The authors declare no conflict of interest.

Figures

Figure 1
Figure 1
A simplified representation of caste developmental pathway in Reticulitermes flavipes [18,27]. Larvae differentiate into non-reproductive (worker and soldier) or reproductive (nymphs, primary queens and kings) castes. Workers can further differentiate into soldiers. These two points of caste differentiation or ‘switches’ sensu [28] are shown by open circles.
Figure 2
Figure 2
A graphical workflow depicting the major steps that we undertook in data processing. Oval shapes represent input/output, and the rectangular shapes represent the tools/processing steps.

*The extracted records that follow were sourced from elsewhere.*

[[123 128 132 140 112 138 121]
 [120 151 121 125 112 138 123]
 [142 125 139 125 112 134 109]] -> 121

[[119 141 126 143 124 132]
 [126 130 125 130 128 129]
 [118 150 127 140 144 156]] -> 132

[[125 120 120 128 128]
 [131 124 126 133 119]
 [154 125 129 127 126]] -> 128

[[140 121 110 105 125 123 102]
 [150 147 125 137 136 128 134]
 [130 144 115 118 152 155 123]] -> 102

[[155 153 157 151 145 149 150]
 [128 128 146 140 154 154 148]
 [156 152 155 148 149 149 149]] -> 150

[[130 148 140 108]
 [135 112 104 120]
 [116 142 123 152]] -> 108

[[136 129 142 138 127 115]
 [117 107 125 118 119 134]
 [131 137 120 132 133 127]] -> 115

[[144 125 138 122 151]
 [146 111 137 156 135]
 [141 137 143 102 146]] -> 151

[[129 126 125 122 130 128]
 [152 134 135 124 128 131]
 [126 130 131 133 126 128]] -> 128
---
[[137 116 114 118 132]
 [125 137 105 121 144]
 [144 108 124 111 130]] -> 130

[[129 110 143 106 129]
 [130 126 153 100 123]
 [128 115 106 148 136]] -> 136

[[135 102 109 127 125]
 [134 156 137 139 130]
 [129 136 150 117 127]] -> 127

[[135 123 152 152]
 [156 133 141 126]
 [143 148 146 135]] -> 135

[[128 132 135 124]
 [129 138 123 127]
 [126 130 126 153]] -> 153

[[125 152 138 112 134 128]
 [120 102 122 142 129 125]
 [138 118 139 126 153 119]] -> 119

[[107 107 108 138 105 143 111]
 [120 120 120 134 121 134 120]
 [108 108 109 138 106 142 112]] -> 112

[[135 131 113 133 127 139]
 [154 121 118 146 149 123]
 [119 125 137 114 104 127]] -> 127
---
[[127 122 130 131 128 137 124]
 [126 126 126 130 128 152 128]
 [126 129 121 129 128 101 129]] => 101

[128 131 100 147 143 103 156] => 103

[155 124 147 131 130] => 131

[123 156 127 157] => 127

[128 140 135 152] => 135

[111 149 157 136] => 157
---
[[126 124 132 115 123 126 135 134 133 127 135 133 133 122 133]
 [132 132 142 130 125 126 135 138 112 127 107 137 122 128 111]
 [129 143 133 133 125 135 135 135 116 127 123 121 115 135 115]
 [140 135 131 130 152 128 114 123 147 113 122 125 131 124 144]
 [123 158 145 122 128 129 137 127 122 132 111 119 151 134 118]
 [139 132 138 135 130 142 123 135 124 132 123 135 121 126 110]
 [132 111 134 134 129 126 130 125 132 122 136 126 119 125 114]
 [129 133 135 146 130 140 123 132 113 135 120 130 130 136 126]
 [140 125 140 127 139 118 111 110 133 125 126 129 140 117 132]
 [130 148 146 134 134 129 123 141 120 130 117 117 130 134 111]
 [113 134 136 107 127 130 127 125 125 125 121 126 140 122 135]] => 115

[[143 113 115 130 129 113 106]
 [146 111 114 130 129 111 106]
 [141 116 118 129 129 116 113]
 [115 140 138 127 127 140 142]
 [116 139 137 127 127 139 142]
 [114 141 139 127 127 141 144]
 [113 141 139 127 127 141 144]
 [112 142 140 126 127 142 145]
 [144 113 115 130 129 113 106]] => 113

[[127 137 122 136 134 124]
 [121 135 127 125 142 144]
 [133 128 134 143 141 124]
 [142 118 127 123 123 124]
 [127 131 118 142 134 120]
 [105 128 126 124 134 124]
 [131 126 133 111 134 128]
 [131 115 119 121 113 124]
 [120 116 136 124 134 139]
 [123 139 126 124 136 110]
 [123 128 132 142 132 109]
 [121 134 140 123 120 135]] => 124

[[130 129 116 135 133 126 121 125 127 131 128 137 135]
 [139 124 106 126 139 135 120 126 130 125 121 143 140]
 [124 134 123 139 128 125 126 125 123 129 127 133 129]
 [135 125 125 131 127 133 134 128 121 130 119 128 122]
 [137 130 115 133 131 124 117 127 121 128 124 145 141]
 [134 126 120 126 130 130 141 133 121 126 123 131 123]] => 129

[[132 128 129 125 126 126 129 130 136 108 122 123 125 130 126]
 [136 126 126 127 128 127 133 124 131 124 129 130 128 136 130]
 [131 128 121 126 125 132 120 140 125 130 130 129 130 129 129]
 [130 130 121 130 129 127 126 124 153 124 127 125 131 125 124]
 [129 127 128 123 129 131 124 131 144 134 130 127 129 124 129]
 [136 130 129 122 126 130 129 133 136 128 126 127 126 129 123]
 [128 131 131 131 124 133 123 126 123 129 127 127 129 134 124]
 [129 127 124 132 128 124 126 134 140 108 130 134 135 129 127]
 [131 129 134 128 128 129 129 132 113 120 131 128 134 131 131]] => 129

[[135 111 106 140 137 134 114 108 141 137 136 136 137]
 [122 139 143 117 120 122 141 138 120 122 118 121 119]
 [130 138 150 132 130 132 144 140 128 134 130 131 127]
 [132 129 144 128 124 130 141 133 128 128 132 128 130]
 [122 120 118 123 124 126 133 116 132 126 124 124 118]
 [141 130 121 141 139 143 134 122 143 139 142 141 139]] => 127

[[103 133 104 132 113 126 103 123 147]
 [130 142 120 138 142 129 105 105 113]
 [133 116 153 118 154 140 112 120 119]
 [109 141 122 118 142 114 137 148 117]
 [124 142 143 131 133 150 113 110 146]] => 119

To begin, we accessed the nine NCBI-SRA library files (FASTQ format) and the corresponding reference assembly (FASTA format). From there, we used these data files in combination to generate the four principal analyses shown at the bottom of the flow chart.
Figure 3
Figure 3
Read depth of high-quality (depth > 10) SNVs extracted from variant call files for three termite castes (worker, soldier, nymph) sampled from three populations (Raleigh, Boston, Toronto). The overall profiles of read depth coverage are similar between libraries, suggesting consistently high qualities.
Figure 4
Figure 4
Counts of SNVs by caste and population. Termite castes are relatively uniform in SNV diversity. A pair-wise post-hoc analysis indicated that workers, soldiers and nymphs all harbour nearly identical levels of diversity in their transcribed sequences (Pairwise post-hoc Dunn Test, p > 0.4 in all cases). Among populations, however, termites collected from Raleigh were more variable than were those collected from Boston (Dunn tests; p = 0.0109), with the Toronto population being intermediate (Dunn test; p > 0.08 in both cases). Error bars are 95% CI. Different letters above boxes indicate a significant difference. Note that for the Toronto termite population, the three caste libraries used had a very similar SNV counts, and the estimate of variance is miniscule.
Figure 5
Figure 5
Heatmap of SBS-96 mutation counts for each of the nine samples. All 96 possible mutations are plotted (format available at https://cancer.sanger.ac.uk/cosmic/signatures/SBS, (accessed on 1 November 2021). Most plots show similar biases in mutation types and counts—for example, an excess of transitions across all samples. An SBS-96 plot with purine as a lead base is very similar qualitatively (not shown), consistent with similar mutational mechanisms across populations and castes. There are nonetheless slight differences in the actual numbers of SBSs between caste and population. Additionally, the scale for the Boston population has a smaller range than for Toronto and Raleigh, which is consistent with fewer variants found there (Figure 4B).
Figure 6
Figure 6
The dN/dS ratios of whole transcriptome and a subset of n = 230 caste-specific transcripts are grouped by caste or population. For each graph, mean and standard deviation are displayed as a black circle and grey line, respectively. We observed no transcriptome-wide differences in mean dN/dS between castes (shown in (A)). However, when caste-specific transcripts were tested separately (B), we found dN/dS of soldier-expressed genes to be significantly higher than dN/dS for genes uniquely expressed in nymphs (mean difference = 2.45, Tukey’s post hoc test p = 0.001) or workers (mean difference = 2.599, p = 0.01). We found no difference between populations in mean dN/dS at the whole-transcriptome (C) or caste-specific transcriptome (D) level.